Michigan Center for Translational Pathology, Ann Arbor, MI, USA.
Mod Pathol. 2013 Jun;26(6):835-48. doi: 10.1038/modpathol.2012.234. Epub 2013 Jan 25.
Identification of new molecular markers has led to the molecular classification of prostate cancer based on driving genetic lesions. The translation of these discoveries for clinical use necessitates the development of simple, reliable and rapid detection systems to screen patients for specific molecular aberrations. We developed two dual-color immunohistochemistry-based assays for the simultaneous assessment of ERG-PTEN and ERG-SPINK1 in prostate cancer. A total of 232 cases from 184 localized and 48 metastatic prostate cancers were evaluated for ERG-PTEN and 284 cases from 228 localized and 56 metastatic prostate cancers were evaluated for ERG-SPINK1. Of the 232 cases evaluated for ERG-PTEN, 81 (35%) ERG-positive and 77 (33%) PTEN-deleted cases were identified. Of the 81 ERG-positive cases, PTEN loss was confirmed in 35 (15%) cases by fluorescence in situ hybridization (FISH). PTEN status was concordant in 203 cases (sensitivity 90% and specificity 87%; P<0.0001) by both immunohistochemisty and FISH; however, immunohistochemisty could not distinguish between heterozygous and homozygous deletion status of PTEN. Of the 284 cases evaluated for ERG-SPINK1, 111 (39%) cases were positive for ERG. In the remaining 173 ERG-negative cases, SPINK1 was positive in 26 (9%) cases. SPINK1 expression was found to be mutually exclusive with ERG expression; however, we identified two cases, of which one showed concomitant expression of ERG and SPINK1 in the same tumor foci, and in the second case ERG and SPINK1 were seen in two independent foci of the same tumor nodule. Unlike the homogenous ERG staining in cancer tissues, heterogeneous SPINK1 staining was observed in the majority of the cases. Further studies are required to understand the molecular heterogeneity of cases with concomitant ERG-SPINK1 expression. Automated dual ERG-PTEN and ERG-SPINK1 immunohistochemisty assays are simple, reliable and portable across study sites for the simultaneous assessment of these proteins in prostate cancer.

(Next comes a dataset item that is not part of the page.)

128 stands for zero in the data rows.
Some points, one per row:
[125 209  35 190 130 188 180  82  44  75 121  85 188 158  45  72 168  90
  56  54 123]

新的分子标记物的鉴定导致了基于驱动遗传病变的前列腺癌的分子分类。为了将这些发现转化为临床应用,需要开发简单、可靠和快速的检测系统,以筛选出具有特定分子异常的患者。我们开发了两种基于双重免疫组织化学的检测方法,用于同时评估前列腺癌中的 ERG-PTEN 和 ERG-SPINK1。总共评估了 184 例局限性和 48 例转移性前列腺癌中的 232 例用于 ERG-PTEN,以及 228 例局限性和 56 例转移性前列腺癌中的 284 例用于 ERG-SPINK1。在评估的 232 例 ERG-PTEN 中,发现 81 例(35%)为 ERG 阳性和 77 例(33%)PTEN 缺失。在 81 例 ERG 阳性病例中,通过荧光原位杂交(FISH)证实 35 例(15%)存在 PTEN 缺失。通过免疫组织化学和 FISH 两种方法,PTEN 状态在 203 例中是一致的(敏感性 90%,特异性 87%;P<0.0001);然而,免疫组织化学无法区分 PTEN 的杂合和纯合缺失状态。在评估的 284 例 ERG-SPINK1 中,111 例(39%)为 ERG 阳性。在其余 173 例 ERG 阴性病例中,26 例(9%)SPINK1 阳性。SPINK1 表达与 ERG 表达相互排斥;然而,我们发现了两例,其中一例在同一肿瘤病灶中同时表达 ERG 和 SPINK1,在第二例中,ERG 和 SPINK1 出现在同一肿瘤结节的两个独立病灶中。与癌组织中均匀的 ERG 染色不同,大多数病例中观察到不均匀的 SPINK1 染色。需要进一步研究来了解同时具有 ERG-SPINK1 表达的病例的分子异质性。自动化的双重 ERG-PTEN 和 ERG-SPINK1 免疫组织化学检测方法简单、可靠,在研究现场之间可移植,可用于同时评估前列腺癌中的这些蛋白。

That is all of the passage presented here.